2010 Women's European Cricket Championship
- Dates: 9 – 12 August 2010
- Administrator(s): European Cricket Council
- Cricket format: List A, One Day International
- Tournament format(s): Round-robin
- Host(s): Scotland
- Champions: ECB Development XI (1st title)
- Participants: 1
- Matches: 8
- Most runs: Fran Wilson (164)
- Most wickets: kathryn Doherty (6)

= 2010 Women's European Cricket Championship =

The 2010 Women's European Cricket Championship was an international cricket tournament held in Stirling, Scotland from 9 to 12 August 2010. It was the eighth edition of the Women's European Championship. As Scotland did not have One Day International (ODI) status at the time of the tournament, matches involving them did not have ODI status and was considered as List-A matches.

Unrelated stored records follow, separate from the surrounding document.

(in the rows, 128 means zero)
[130 187 178 119 120 158 118 129  88 171 154 180 120 159 144 158 151 152
 115 141 153 122 193 144 142 109 143  79  90  96  68 152 143 117 179 136
 200 143 145 140 126 116]
4
[141 195 138  98 124 115 152 132 139  93 132 122 145 136 140 101 125 169
 146 106 115 117 126 150 128 141 140  82  81 111  63 133 108 164 197 151
 227 132 123  83 122 176]
0
[134 115 130 153 108 113 156 153  80 196  89 117 111 126 157 162 147 148
 108 130 134 123  37 129 160 130 109 157  36 118 118 130 164  97 137  79
 109 138 103  54 132  96]
4
[157 128 126 121 129 123 129 135  37 166  84 127 157 136 144 137 154 182
  85 124 178 128 142 131 154 110 103  56 149 104 144 150 158  88 151  93
 171 123 100 141 133  69]
1
[109 118 133 166 126 124 119 109 125 158  87 173 149 149 104 127 144 120
 111 113 150 150 159 133 164 131 124  69 145 125 169 137 138 103 108  84
 106 120 167 178 132 120]
4
[112 122 111 161 129 131 135 108 135 143 111 177 150 149  93 153 154 108
 103 120 151 143 145 140 153 131 142  50 163 136 175 129 135 128 105 100
  93 123 184 175 129 128]
3
[152 126 147 145 117 127 147 106  69 160 131 132 161 120 141 136 157 167
  89 142 147 108 102 107 114 122 117  92  85 101 103 139 147 142 209 100
 204 114  91  62 145  60]
2
[173 130 207 174 112 143 173  63 118 112 116 101 112 115 162 143 117 105
  82 110  99 142 180 111 193  76 126 132 117 141  71  97 125 110 135 113
 179  94 168 147 126 152]
1
[142 120 184 133 112 104 170 103  76 137 128 137 154  99 165 129 139 115
  90 153 159 125 179 145 101 108 116  93  31  82  88 135 144  71 174 137
 192 107  96  97 141  75]
7
[156 116 208 141 105 131 158  88  85 123  99 107 115 120 165 118  86 119
 102 104  85 129 215 108 183 108 121 102 108 132  83 119 151  91  99 124
 213 110 139 164 128 140]
4
[129 114 111 161 143 115 148 113 127 138 111 162 136 149 102 104 137 105
 117 121 127 142 153 123 178 126 127  29 177 111 148 135 133 120 108 113
  96 118 167 171 125 136]
0
[ 82 114 121  88 105 102 113 160 132 180 119 127 161 141 134 212 136 117
 129 123 102 156 171 142 107 140 157 111  56  85 150 152 126  34  68 124
  86 138 101  73 169 145]
6
[180 120 199 165 115 128 216  64 121  94 110 112 125 109 167 146  89 112
  97 105  82 143 180 112 165 109 117  86  98 136  87 109 128  97 107 106
 191  90 151 136 138 164]
1
[154 137 101 106 113 113 175 158  93 153 114  98 101 143 162 177 147 150
 122 116 126 108  69 169 143  99  96 127  64 127 106 130 139  81 112  88
 134 127 102  73 118 140]
1
[151 143  97  95  99 139 141 117  88 158  91  90 108 156 161 156 163 153
 162 139 105 113  44 143 158 144 102 194  85 126 127 117 132  97 126 125
  87 139 119  81 133 121]
5
[154 121 101 123 127 100 161 131 109 143  97 101 117 135 165 134 160 147
 135 135 143 131  57 142 158 113  94 144  73 116 110 110 124 118 113 102
 111 125 111  78 144 132]
0
[139 125 127 107 107 120 150 154  87 156  81 117 106 136 144 148 139 160
 136 129 116 127  62 143 159 120  90 129  69  91 114 137 150 107 114  92
 125 123  98  98 134 124]
4
[151 130 202 151 107 125 185  86  98 127 112 107 109 129 166 109 113 111
  83 112  96 151 198 113 194 100 145 105 118 122  62 103 133 123 110 132
 184 112 153 138 137 180]
0
[133 124 115 165 136 136 161 106 129 138 106 161 143 150 105 152 138 120
 111 117 119 138 173 131 164 120 120  37 148 117 169 146 127  91 102  90
  90 114 163 182 125 135]
1
[170 159 201 138 105 132 187  62  91 120 113 113 133 132 173 118  92 110
 116 109  89 127 158 107 177 112 129 123 107 151  80 109 143  90 102 123
 194 128 149 137 133 143]
5
[129 214 149 103 111 133 156 138 152 114 129 145 144 149 131 128 123 160
 155 118 117 115 106 138 156 137 134 107  64 116  72 140 130 154 178 136
 207 130 114 118  90 148]
3
[155 118 228 159 111 133 194  61 108 130 130 124 110 117 168 142 100 106
 104 103  98 138 188 114 151  98 148 165  73 132  85 121 134 126 120 136
 208 121 165 138 141 145]
4
[159 125 107 112  91 120 157 145 101 177  80  88 103 136 148 189 159 138
 151 130 155 104  69 140 148 131 111 187  75 131 105 130 135  76 124  72
 158 109  93  71 138 118]
7
[140 131  82 123 108 113 165 171 111 154  87  92 140 144 150 167 144 123
 127 135 133 115  53 146 110 115  88 169  59 154 146 124 122  73 133  81
 108 124  92  60 143 109]
2
[123 127 118 169 135 127 163 119 135 138 103 166 154 151 100 130 142 120
 111 109 129 143 155 139 173 125 112  35 163 119 173 131 128  94 121  82
  87 111 170 183 119 140]
1
[141 202 155 109 108 132 125 132 138 126 119 113 140 134 137 133 124 160
 155 107 112 112  99 144 147 141 138  81  54 116  48 120 133 122 196 116
 236 123 112  82 110 164]
6
[184 148 202 155 104 142 187  59 102 118 145 103  99 133 164 158 101 117
 105 120  92 129 205 104 169  93 129 113  99 140  68 125 116  93 137 118
 187 119 161 126 128 141]
1
[120 134 124 157 138 128 139  96 124 127 121 165 161 144 105 135 146 116
 113 126 117 130 114 134 160 124 122  55 146 131 152 126 130 119 108 104
  82 116 182 149 129 120]
5
[121  88 191 143 101 108 122  73  66 167 151 145 159  98 159 131 166 172
  78 120 133 135 166 123 141  95 130 107  79  57 120 119 150 105 160  95
 185 105 117  93 170  89]
4
[ 78 127 139  87 123  92 128 161 140 201 117 133 177 138 139 185 152 127
 129 127 112 146 168 127 115 126 168 137  78  85 130 127 117  69  40 113
  69 151 117  79 146 135]
6
[144 119  94 114 116 129 134 165  91 154  90  91  91 142 166 169 142 157
 112 124 151 121  71 136 157 147 115 137 101 165  90 118 135 114 117 117
 149 130 111  55 145 141]
0
[108 132 107 167 133 135 155 127 130 139  91 166 147 137  97 134 146 102
 100 127 154 134 163 133 137 137 127  48 152 129 165 124 122 108 102  92
  96 108 156 167 122 130]
7
[130 120 114 167 134 118 155 105 112 148  94 164 144 153  99 117 143 110
 110 124 138 142 153 123 177 131 129  19 167 118 150 135 129 109 114  91
 100 116 169 151 128 133]
0
[140 140 126 164  84 128 114 119  79 164 146 108 160 133 142 146 128 135
  68 118 138 144 123 130 116 122 135  59 133  87 145 146 149 131 206 120
 171 111 165  66 152 100]
3
[ 78 145  93  81  87 118 146 146 124 191 115 128 139 156 132 166 172 128
 135 116 139 137 137 163 107 125 163 154  83  64 177 140  97  66  83 115
  71 124  93  91 117 126]
7
[147 120 205 159 113 147 157  72  91 139 118 115  88 129 154 109 119  97
  82 118 113 135 161  98 210  93 139 113 122 125  44  90 138 132 124 119
 181 104 146 121 118 159]
0
[107 120 136  85 129 120 118 162 128 191  99 138 147 144 142 193 173 126
 134 128 132 132 147 137 122 126 149 142  55 105 142 136 113  60  64 144
  78 116  82 130 135 141]
2
[ 83 111 134  96 105 118 138 147 128 200 120 160 149 143 141 222 164 110
 108 119 144 149 135 155 116 154 197 142  71 103 147 121 147  98  80 109
  95 162 107  78 160 142]
3
[131 121 135 120 106 100 172 151 122 167 101 105 116 139 157 183 171 133
 116 132 109 111  67 131 165 123 116 181  47 156  72  95 131 101 103  79
 115 132  91  38 129 129]
2
[127 130 141 142  90 103 110 129 103 146 161 115 151 115 152  95 105 166
  93 110 115 132 144 114 158 123 118  71 148  92  83 142 175 122 164 118
 225 145 123  98 156  90]
6
[112 132 116 147 126 115 135 106 128 130 117 166 155 148  98 138 142 107
 106 110 123 145 148 128 163 121 130  30 164 116 168 126 135 123  98 101
  92 128 165 155 122 124]
3
[129 198 143  92 109 142 135 147 140 124 121 142 139 136 129 133 132 154
 157 121 150 109 138 143 125 139 118  95  65  93  73 148 120 120 174 131
 218 118  94 118 124 153]
7
[111 121 124  82 129 121 152 146 111 159  88 142 150 152 122 223 144 123
 135 112 111 142 162 139 127 132 134  95  73  98 166 164 116  39  83 119
  82 126  94  99 142 144]
1
[ 99  88 119  51 128 123 110 176  99 175  79 119 139 149 129 222 157 116
 153 120  99 129 154 166 122 146 168 144  95  90 177 140 124  59  86 134
  87 119  93 112 128 118]
4
[180 165 220 160 113 123 149  88 130 124 135 119 117 130 159 135 102  91
  95 123  92 141 194  86 185  97 133  55  99 139  31 109 130 107 108 119
 190 107 138 136 123 157]
2
[135 206 162 103 123 148 128 146 134 122 130 155 131 137 125 150 122 168
 147 110 124 104 111 153 125 130 138  82  53 111  56 153 128 156 197 132
 237 129 126  99 113 153]
4
[120 144 120 157 132 133 141  90 122 144 119 172 163 157 101 143 151 116
 120 124 131 135 120 135 164 127 136  65 154 133 167 135 132 107 117  91
  90 116 175 159 129 119]
5
[159 121 119 104 111 107 159 112  97 138 101 116 112 126 161 196 162 124
 113 141 122 117 113 140 119  98  94 164  75 140  78 120 142 104  76 119
 133 138 136  63 163 145]
3
[132 203 146  99  97 140 147 147 131 135 109 128 128 147 132 106 121 156
 162 120 153 104 121 145 127 160 116  92  62 101  67 140 118 130 185 128
 209 133 104 102 107 145]
7
[ 94 111  94  86 114 124 129 149 128 193  81 139 154 153 132 225 194 137
 135 120 121 128 132 144 112 155 162 168  57 123 174 144 110  68  88 137
  73 139  83  84 153 126]
2
[144  96  96  98 117 109 137 144 109 155  74  92 114 125 150 211 153 118
 142 143  95 115  99 145 144 118 110 161  61 133  98 130 149  58  78 112
 110 141 101  70 152 112]
6
[131 123 123 169 132 116 161 110 134 143 111 168 141 146 103 127 144 129
 108 110 133 138 164 136 172 117 118  43 160 124 155 141 135 102  98  85
  92 130 173 191 126 141]
1
[131 218 161  99 100 147 129 124 131 111 163 131 137 140 142 105  97 159
 146 114 104 103  94 150 130 149 148  82  59 117  57 137 130 140 195 148
 213 139 124  93 107 154]
5
[116 128 118 158 119 141 149 104 126 135 100 165 131 144  97 143 144  92
 110 119 145 144 168 135 148 130 118  42 148 107 165 134 122  95 110 103
 101 101 155 166 133 138]
7
[136 193 133 106 103 143 129 134 141 116 119 117 119 134 137 126 130 155
 154 119 144 108 123 138 125 147 111 120  60 116  73 136 111 130 177 138
 203 126 105 103 122 155]
7
[100 113 141  87 110 128 127 134 111 196 120 119 162 144 153 206 138 137
 145 125 120 123 108 134 115 165 169 159  41 108 155 134 125  75  74 109
  90 139 101  67 162 127]
5
[111 128 107 167 126 135 145 116 126 142  97 162 141 140 101 133 143 102
 102 120 155 142 170 131 143 136 121  32 149 117 177 133 122  95  98 100
  90 107 154 177 127 129]
7
[102  98 140  83 134  98 111 149 133 186 110 122 158 135 135 184 147 122
 163 128 120 134 151 144 116 177 181 115  70 104 150 118 120  52  89 134
  79 133 106  98 121 118]
6
[ 89 118 137  69 115 119 141 168 114 180 120 151 154 136 123 224 164 138
 129 150 131 136 131 141  94 129 154 162  61  88 143 142 115  84  85 124
  70 125 110  76 154 135]
3
[122 121 122 164 134 126 129 119 135 143 112 161 148 143  97 128 159 111
 105 126 129 133 132 120 166 114 113  43 140 122 154 121 121 117 115  97
  77 113 147 164 127 117]
2
[168 148 160 133 109 157 150  82  99 113 127  92  96 129 160 135 100  86
 110 100  90 125 210 102 172 101 129  74 158 113 102 102 124  92  94 135
 187  97 132 159 115 153]
7
[140 128 156 116 128 134 144 152  67 129 112 124 156 115 139 156 145 138
  98 155 146 120 187 128 105 120  89  84 115  89 101 138 126  98 173 144
 176  80 132 112 153 109]
7
[146 120 166 149 116  96 179 123  98 171 141 148 171 100 150 150 133 155
  95 135 116 107 144 133 114 126 145  57  86  93  60 142 167 115 149 107
 211 127 152  69 153  92]
6
[131 125 114 159 120 123 139 101 136 135  96 160 141 149  96 110 153 107
 110 119 128 132 135 128 166 114 111  53 161 134 146 126 127 118 112  92
 103 121 150 171 123 116]
2
[119 105 123 167 130 121 132  96 135 141 123 152 149 138 104 153 140 114
 121 108 126 147 156 137 158 138 140  24 136 121 175 123 131  86 105  91
 109 111 167 163 142 134]
6
[154 165 184 145  98 138 174  94 112 115 128 114 108 137 150 120 102 100
 116 113 106 126 204  99 182 103  99  90 127 126  66 111 124  84 116 111
 197  94 141 141 119 163]
7
[149 212 139 116 109 134 135 132 134 107  89 105 141 151 137  93 120 174
 141 128 137 121 126 127 147 144 114 110  93 141  44 131  98 161 198 126
 219 126 139  81 120 169]
0
[150 145 119 101 121 125 190 150  85 157  79 103 115 145 140 170 141 132
 134 124 111 121  60 139 134 115 104 157  82 110 110 128 140  86 144  82
 128 117  87  64 112 150]
1
[156 135 193 137 105 129 175  90 105 115 134 110 125 120 162 148 112 115
  91 109  87 126 187 114 183  91 139 101 116 131  77 100 144 125  95 120
 200 113 151 146 127 150]
3
[136 115 116 167 147 131 152 108 127 127 101 161 150 140 101 155 137 108
 100 114 139 139 158 143 143 120 122  24 153 132 170 139 128  98 117  90
 100 110 170 174 129 132]
1
[129 111 115 174 131 121 148  99 137 148  96 160 148 148 102 134 154 120
 107 113 137 143 156 140 177 125 128  54 168 123 170 131 134 108 110  74
  88 121 169 183 124 127]
1
[109 134 167 112 121 130  99 155  64 166 113 160 191 119 126 152 128 147
  85 146 138 128 151 103 133 140 114  68 143 116 110 136 154  59 140 111
 143 104 127  96 164 103]
5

In this edition, four teams participated including the hosts, Ireland, the Netherlands, and England. England was represented by an ECB Development Squad and matches involving them was laso did not have ODI status. There is no final. Instead the group topper was declared as champions. ECB Development XI, Netherlands and Ireland all finished on 4 points with 2 wins and 1 loss. However, ECB Development XI was declared as winner due to better Net run-rate (NRR) and Netherlands finished as runners-up.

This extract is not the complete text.